I was out with a friend recently, having a beer and discussing airline mergers, when his little phone rang. It was a coworker of his who had called to get his opinion about the guy she was right at that moment out on a date with. For about five minutes my friend discussed her situation with her. He was no longer with me, and the coworker was no longer with her date; I'd been evaporated and the date was being two-timed before there was even a relationship. For this to be possible means that my friend was never entirely with me to begin with, since this or a similar call could have come at any time, nor was the coworker entirely on her date. In another year or two it'll be possible for her to send a quick Instant Message to all her friends' phones at once, describing the dude and asking them to vote on him on the spot. So where, at that point, will she come into it anymore? The total communication system makes her—and every—presence ghostly and superfluous.
This isn't a problem of manners; people have always been rude or polite, and the ways they do so go in and out of style with the things they use. This is a matter of the discipline imposed by places and environmental contingencies. They provide a structure that we have (had) to determine ourselves against; not-us stuff that we need to account for and deal with if we're ever going to do anything. All our tools are for overcoming or ameliorating the limitations and conditions of Nature, enabling us to live in a human World, but it's only in relationship to those limitations and conditions that we're human—in isolation we're nothing but a collection of processes.
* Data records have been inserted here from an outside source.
Each row is a point on a tangle of strands that fork and nearly touch. The rows are in no order.
(in the rows, 128 means zero)
Two points are linked if the straight distance between their rows is under 67.2. Some points are linked to none.
J944: [118 159 147  68 152 173 127 130  79 145  99  83 113 142 202 173 102 122
 155  88 126]
J55: [130 127 102  89 140 138  38 145 101 112 148  96 128 117 161 162 144 120
 151  49  88]
J21: [133 144 122  84 169 131 106 128 106  86 177  60  89 169 111 113 117 146
 142 116 106]
J270: [142 194 122  87 153 136 182 132 119 143 111 124 132 153 142 143 113 126
  99 204 125]
J771: [118 168 150 113 143 152 195 130 158 147  71 108 120 179 149 128  83 142
 122 149 172]
J80: [132 130  95 112 131 134  77 138 107 112 153  99 115 138 145 139 140 132
 144  94  99]
J814: [118  88 145 197 109  88 145 127 155  89 137 162 115  89  44  94 119 138
 115 125 163]
J826: [133 159 141 127 138 131 179 132 152 134  97 130 137 151 124 118 105 133
 117 172 152]
J366: [114  69 141 199  97  98 125 134 151  85 127 136 118 101  62  99 129 135
 140 101 162]
J85: [ 90 133 167 106 142 166 147 123 101 159  76  85 101 167 201 154 103 119
 138  72 169]
J277: [ 97 157 162  90 150 169 164 126 109 155  76  78 104 169 196 158  89 128
 129 101 165]
J446: [151 197 117  88 155 129 173 128 114 150 131 143 143 134 134 143 121 125
  93 222 102]
J32: [137 200 132  76 159 147 188 133 119 135 102 103 120 164 155 148  96 133
 104 189 135]
J461: [ 97  71 152 201  95 108 139 138 161  98 103 140 115 109  76  98 109 141
 140  84 184]
J343: [125 107 150 157 106 147 142 112 148 200  88 215 167  76 179 143 157 105
 100 143 139]
J422: [142 136  82  86 146 129  31 149 109 101 160 103 145 111 152 169 148 116
 140  71  68]
J297: [137 185 121  73 154 163 158 136  92 133 107  95 118 149 178 167  94 127
 122 150 120]
J113: [124 148 139 128 122 159 153 120 125 217  84 218 165  78 204 172 150  96
  84 174 114]
J996: [147 121 136 160 126 118 165 120 159 134 113 182 153  91 102 111 127 133
 107 169 146]
J495: [148 179 112  70 156 113 128 116 107 108 189  97 115 156  97 125 127 134
 118 171  89]
J3: [130 131 156 170 137 103 181 120 167 115 105 182 133 103  64 103  90 144
 101 151 171]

Any process which is capable of amplifying its own action—like erosion, finance, or conformity—will inevitably do so until it runs against an external limitation that breaks the positive-feedback loop; in a collection of processes the ones that do this will quickly take over, dwarfing or destroying the ones that don't. So without the constraint of limitations not chosen by us, such as distance and unavailability, our activity (and our thought) is free to boil out into unbounded, positive-feedback tumescences.
That's not human. And that's the real reason you should hang up and drive.